I called the agent and he knew nothing but he said, "Well they did have another guy who had a problem with a shed and they had to exclude it." ...................So, why didn't you mention this when you walked the property? I didn't ask it. I was fuming. He said he'd call them Monday and try and see what was happening and see if we could exclude the shed. I hate to tell him, but if I can even find someone to insure me they are history. I don't know how hard it will be since this is a company cancellation. I can't afford the state insurance. It will cost me the earth. I am so glad I did not buy their car insurance! They tried but I just didn't feel I should change it.

I also happen to know, having worked in insurance, there is a little agency that governs insurance and abuse by insurance companies. They will be my second call on Monday.

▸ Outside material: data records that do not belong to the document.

A small network was shown many inputs. Here are its activations along a few directions, one row for each input.
Each table varies a few parts of the input and shows all the possible inputs, shuffled.
A made-up example of a description, with smaller parts first: one of 2 separate values, together with either a single point or one of 11 places along a line or (one of 5 places around a ring, together with one of 6 places along a line).
Shared parts are said once, and a part with two or three values counts as separate values.
In the rows, 100 means zero.

Other details of the inputs shift rows strongly along two fixed directions, in all tables alike. That doesn't count.

Rows:
r1: 117 42 93 121 103 54 125 135 121 75 148 90 58 87
r2: 130 56 103 104 104 60 118 110 134 74 135 93 38 101
r3: 121 109 77 128 118 110 102 106 72 68 92 83 75 61
r4: 135 102 45 157 173 147 100 80 93 35 66 80 69 93
r5: 113 121 113 76 48 91 81 92 104 138 118 125 144 109
r6: 69 129 106 120 97 144 89 103 117 135 38 137 97 112
r7: 135 125 78 125 130 125 94 82 90 62 66 85 44 74
r8: 117 67 126 106 67 52 105 145 77 76 179 96 63 46
r9: 52 103 126 49 89 81 91 98 96 138 96 111 141 104
r10: 155 118 62 181 120 152 89 95 109 65 62 114 55 85
r11: 70 63 132 56 72 54 118 114 117 130 145 93 140 137
r12: 86 132 86 95 118 119 92 79 81 109 60 92 122 96
r13: 88 138 70 99 120 150 80 61 123 129 20 127 141 130
r14: 111 40 105 117 120 69 134 123 97 60 161 66 74 106
r15: 138 104 99 130 82 90 100 122 67 75 138 85 69 51
r16: 57 95 80 102 145 122 106 81 146 138 23 115 119 156
r17: 60 93 139 40 54 61 95 116 96 142 128 115 139 93
r18: 167 90 96 98 86 73 92 87 100 53 151 90 58 71
r19: 108 77 65 166 149 120 115 116 138 84 59 110 42 112
r20: 94 84 117 112 58 80 111 126 140 138 110 128 96 131
r21: 146 78 83 111 100 70 98 99 83 54 156 81 87 66
r22: 72 121 140 30 38 74 100 94 58 136 161 80 178 113
r23: 97 122 76 100 125 145 93 68 91 95 73 92 138 134
r24: 45 97 146 30 74 74 97 105 87 135 125 102 159 110
r25: 86 163 94 125 91 166 82 84 102 145 14 125 119 118
r26: 44 99 146 36 80 88 103 99 79 131 124 99 160 119
r27: 64 133 100 78 137 142 83 70 128 124 10 126 87 121
r28: 121 97 96 109 104 87 109 110 56 55 145 60 88 63
Each input here is: one of 4 places along a line, together with either a single point or one of 6 places along a line.
The inputs of r5 and r15 match in every part but the place on the line of 4. If r4 is changed in the same way as r5 into r15, which row does it become? -> r28
Which other rows does r22 become when the place on the line of 4 takes its other values? List them by row number. -> r14, r23, r26
Which other rows does r25 become when the place on the line of 4 takes its other values? List them by row number. -> r6, r10, r20

Rows:
r29: 66 96 108 49 82 82 97 87 117 143 97 106 164 134
r30: 113 124 79 109 128 127 92 80 92 88 60 95 71 92
r31: 112 114 95 108 76 103 90 104 97 114 102 117 121 93
r32: 99 100 79 110 156 134 101 79 86 65 75 78 106 111
r33: 105 52 124 86 66 36 112 143 78 84 188 85 91 55
r34: 125 79 126 82 53 58 104 116 115 91 152 105 71 86
r35: 91 83 95 100 115 104 115 98 130 104 93 106 95 138
r36: 99 105 79 109 148 120 113 83 105 81 67 76 97 113
r37: 47 119 133 50 71 89 102 98 90 152 94 102 151 120
r38: 87 82 97 90 105 85 107 94 120 113 105 101 114 127
r39: 76 92 89 132 142 119 105 107 117 101 60 108 75 101
r40: 49 97 139 58 68 89 103 113 125 160 93 125 136 141
r41: 105 112 92 92 104 103 89 92 109 104 79 117 94 85
r42: 119 114 77 150 115 131 93 96 110 104 62 116 85 106
r43: 142 105 86 134 90 105 99 110 62 47 148 79 80 56
r44: 110 127 97 98 67 106 94 98 81 116 100 96 119 101
r45: 110 75 105 117 120 89 112 119 54 45 147 72 68 56
r46: 131 88 117 119 62 88 101 116 110 105 130 105 87 95
r47: 106 107 99 103 100 96 88 90 119 106 79 114 86 100
r48: 109 129 85 104 133 137 83 76 84 79 69 97 88 87
The inputs of r37 and r30 match in every part but one. If r40 is changed in the same way as r37 into r30, which row does it become? -> r34
What do these inputs look like to the network? -> one of 4 places along a line, together with one of 5 places along a line
Which other rows does r39 become when the place on the line of 4 takes its other values? List them by row number. -> r38, r42, r47
Which other rows does r29 become when the place on the line of 5 takes its other values? List them by row number. -> r32, r35, r36, r38
Start at r43 and move only the place on the line of 5, one step at a time. The first step leads to r44. Which rows follow, in order? -> r31, r42, r46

My sister had to go to the urgent care again last night. She was sick for the second time in two weeks. Her gall bladder has to come out. Guess what? Her deductible is $5000. Yes, you heard me. That is the result of the company raising the deductible to cut their cost of insurance. She's lost her house, has put her student loans on hold, and is spending all she can on credit card debt before she has to start paying rent in a month. All her savings are gone. I have no idea what to do but I suspect that she's going to have to come here. That horrible company treats her shabby and now she might as well be working for nothing. She doesn't make $8 an hour as it is.

I've had my vent. I have to get some things done before bed. I'm so angry and so worried. I don't know how I'll get insurance in a week. Becca is calling her agent tomorrow and if I can come up with something by Monday, Farmer's Insurance won't get an extra week of my money.